On Wed, Oct 18, 2006 at 04:50:51PM +0100, Alan Cox wrote:
> Ar Mer, 2006-10-18 am 08:51 -0600, ysgrifennodd Matthew Wilcox:
> > The existing implementation of pci_block_user_cfg_access() was recently
> > criticised for providing out of date information and for returning errors
> > on write, which applications won't be expecting.
>
> It was also favoured by some of us as well. In addition this whole issue
> was extensively debated in the past to select the current approach. That
> said I do like the approach of a short wait *specifically* on power
> transitions, its bounded in time, its neat and it makes sense.
>
> We must be very very sure its never triggered in the real world any
> other way (eg your >block testing must be impossible)
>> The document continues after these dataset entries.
Below are the code and all the weights of a small trained network. Each question names an input and a class and asks about switching units off, where a switched-off unit gives its printed mean instead of its output.

import numpy as np


def w(rows, s, z=0):
    codes = np.array(rows[::2]) - 128.0
    scale = np.full(codes.shape[1], s)
    scale[-1] = z or s
    return codes * scale


def norm(h):
    return h / np.sqrt((h * h).mean(-1, keepdims=True) + 1e-5)


def f(y):
    return y / 2 * (1 + np.tanh(0.7978845608 * (y + 0.044715 * y**3)))


def log_softmax(a):
    a = a - a.max(-1, keepdims=True)
    return a - np.log(np.exp(a).sum(-1, keepdims=True))


def net(x, mask):
    res = np.array(x, float).reshape(1, 7) / 4 @ E
    u = 0
    for l in range(2):
        y = f(norm(res) @ A[l][:, :-1].T + A[l][:, -1])
        res = res + np.where(mask[u : u + 14], y, B[l][:, -1]) @ B[l][:, :-1]
        u += 14
    return log_softmax(norm(res)[-1] @ U[:, :-1].T + U[:, -1])


A, B = {}, {}
E = w([
[254,228,251],'x0',
[126,122,137],'x1',
[21,191,232],'x2',
[128,128,129],'x3',
[132,143,115],'x4',
[26,225,167],'x5',
[128,126,130],'x6',
],0.0044)
A[0] = w([
[103,95,101,89],'0.n1',
[210,145,160,92],'0.n2',
[130,157,33,222],'0.n3',
[10,89,125,126],'0.n4',
[124,99,159,66],'0.n5',
[104,93,127,91],'0.n6',
[45,201,128,5],'0.n7',
[115,128,126,44],'0.n8',
[156,127,76,109],'0.n9',
[144,60,135,172],'0.n10',
[136,209,189,140],'0.n11',
[114,83,144,97],'0.n12',
[73,128,138,64],'0.n13',
[187,233,186,192],'0.n14',
],0.013,0.0026)
B[0] = w([
[46,190,252,150],'0.n1',
[245,118,170,192],'0.n2',
[63,33,125,189],'0.n3',
[233,114,55,227],'0.n4',
[117,74,146,123],'0.n5',
[75,214,155,137],'0.n6',
[180,128,128,186],'0.n7',
[220,228,232,117],'0.n8',
[160,65,182,153],'0.n9',
[90,36,24,168],'0.n10',
[29,64,95,213],'0.n11',
[110,149,90,134],'0.n12',
[225,222,116,148],'0.n13',
[73,15,248,254],'0.n14',
],0.0043,0.0071)
A[1] = w([
[87,134,112,137],'1.n1',
[137,124,136,38],'1.n2',
[143,55,207,158],'1.n3',
[83,98,200,199],'1.n4',
[131,152,104,52],'1.n5',
[130,123,111,147],'1.n6',
[90,251,120,51],'1.n7',
[50,74,113,153],'1.n8',
[24,152,100,247],'1.n9',
[212,142,56,90],'1.n10',
[168,104,74,253],'1.n11',
[80,166,154,221],'1.n12',
[70,250,153,101],'1.n13',
[129,216,83,143],'1.n14',
],0.013,0.0021)
B[1] = w([
[221,144,94,142],'1.n1',
[142,30,103,119],'1.n2',
[131,123,32,255],'1.n3',
[92,124,30,217],'1.n4',
[128,65,193,119],'1.n5',
[100,162,179,138],'1.n6',
[211,114,122,151],'1.n7',
[58,187,234,222],'1.n8',
[215,179,96,199],'1.n9',
[20,183,92,181],'1.n10',
[134,234,254,211],'1.n11',
[166,178,74,151],'1.n12',
[159,130,168,158],'1.n13',
[206,133,164,148],'1.n14',
],0.0055,0.0071)
U = w([
[109,31,150,241],'0',
[78,179,178,1],'1',
[253,119,135,136],'2',
],0.014,0.00048)

Each question gives the input, the list of numbers given to net, and the class t.
The units are the neurons (one row each of A and B). Each row of codes is followed by its name. A weight is (code - 128) times the scale printed after its matrix; where a second scale follows, it is the last column's (A, B and U).
mask holds one flag per neuron, layer by layer. A switched-off neuron (its flag False) gives its mean, the last column of its row in B, instead of its output. The means were averaged over made-up inputs and are rounded, as every weight is.
A unit's drop is (log p(t) with every unit on - log p(t) with that unit switched off) / (log p(t) with every unit on - log p(t) with every unit switched off).
The circuit of an input: a set's keep is (log p(t) with only the set's units on - log p(t) with every unit switched off) / (log p(t) with every unit on - log p(t) with every unit switched off). Starting from the 12 units with the biggest drops (on a tie, the unit counted first), units are removed one at a time, each time the one whose removal leaves the highest keep (on an exact tie, the one counted first), for as long as the keep stays at least 0.8.
units of the circuit, in order: the units of the circuit, biggest drop first
k most important neurons: the k neurons with the biggest drops, biggest first
k most important neurons of layer l: the k neurons of layer l with the biggest drops, biggest first
drop when u is switched off: that unit's drop, to one decimal
input [8,-4,-7,-2,-7,5,8], class 0: units of the circuit, in order => 0.n14, 0.n11
input [-1,7,-8,-7,-6,1,6], class 1: 3 most important neurons => 0.n14, 1.n11, 1.n8
input [0,-6,-7,-2,-5,5,8], class 1: 3 most important neurons => 1.n8, 0.n14, 0.n2
input [-7,-8,1,-8,5,4,-6], class 2: units of the circuit, in order => 0.n14, 1.n9
input [7,7,-1,-3,7,7,2], class 0: 2 most important neurons => 0.n14, 1.n11
input [1,0,-2,-6,5,7,-2], class 0: units of the circuit, in order => 0.n14, 1.n11
input [-2,6,2,-1,-2,-8,7], class 1: 3 most important neurons => 1.n8, 0.n14, 1.n11
input [-8,7,1,3,-5,-1,0], class 1: 2 most important neurons => 0.n14, 1.n8
input [-4,3,1,7,-2,3,-4], class 2: most important neuron of layer 1 => 1.n14
input [-8,-3,3,6,-6,-6,4], class 1: 3 most important neurons of layer 1 => 1.n8, 1.n11, 1.n3
input [-7,-8,-4,7,8,1,-5], class 1: drop when 0.n14 is switched off => 0.5
input [-8,5,-4,1,3,4,-1], class 1: drop when 1.n8 is switched off => 0.2
input [0,-3,7,-4,-8,6,0], class 2: drop when 1.n9 is switched off => 0.2
input [-3,-7,8,-8,3,-8,5], class 1: most important neuron => 0.n4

Oh yes, absolutely. That's why I posted it with a Nacked-by.
> So unless you distinguish between "back in a moment", "back someday" and
> "not coming back" it isn't useful. Thus your patch is incomplete as it
> does not provide the cache that is also needed. At least I don't think X
> hanging forever mid mode switch is terribly useful...
I don't see how that's possible. If the driver forgets to call
pci_unblock_user_cfg_access(), that's a bug in the kernel driver.
The current user is limited to a two-second delay and the one I'm
proposing introducing is a delay measued in milli- or microseconds.
An extra two-second delay while you BIST your IPR device and change
modes in X at the same time (does X really scan all devices when it's
changing mode settings? That's odd) doesn't strike me as a huge failure.
> > I also addressed the potential issue with nested attempts to block.
> > Now pci_block_user_cfg_access() can return -EBUSY if it's already blocked,
> > and pci_unblock_user_cfg_access() will WARN if you try to unblock an
> > already unblocked device.
>
> Gak that is IMHO a mistake. Just keep a counter. You've just added
> another "what the hell do I do if this returns -EBUSY" problem for all
> the driver authors.
You fail the operation if it returns busy. Or you loop. It's really up
to you, the driver author. You know what operation you're trying to do,
you know what makes more sense.
> NAK for all the above reasons. This is a cure looking for a disease, and
> its a cure which is worse than the theoretical disease it wants to fix.
Absolutely not. It's an attempt to solve a tricky problem. Devfs, now
there was a cure looking for a disease.
It seemed to me there was consensus that blocking was a better approach
than returning a cached value or returning an error. If we're
decided that returning a cached value is the better approach, then
the patch to fix it is trivial; move the pci_set_state() call from the
pci_block_user_cfg_access() function to the IPR driver. Done and dusted.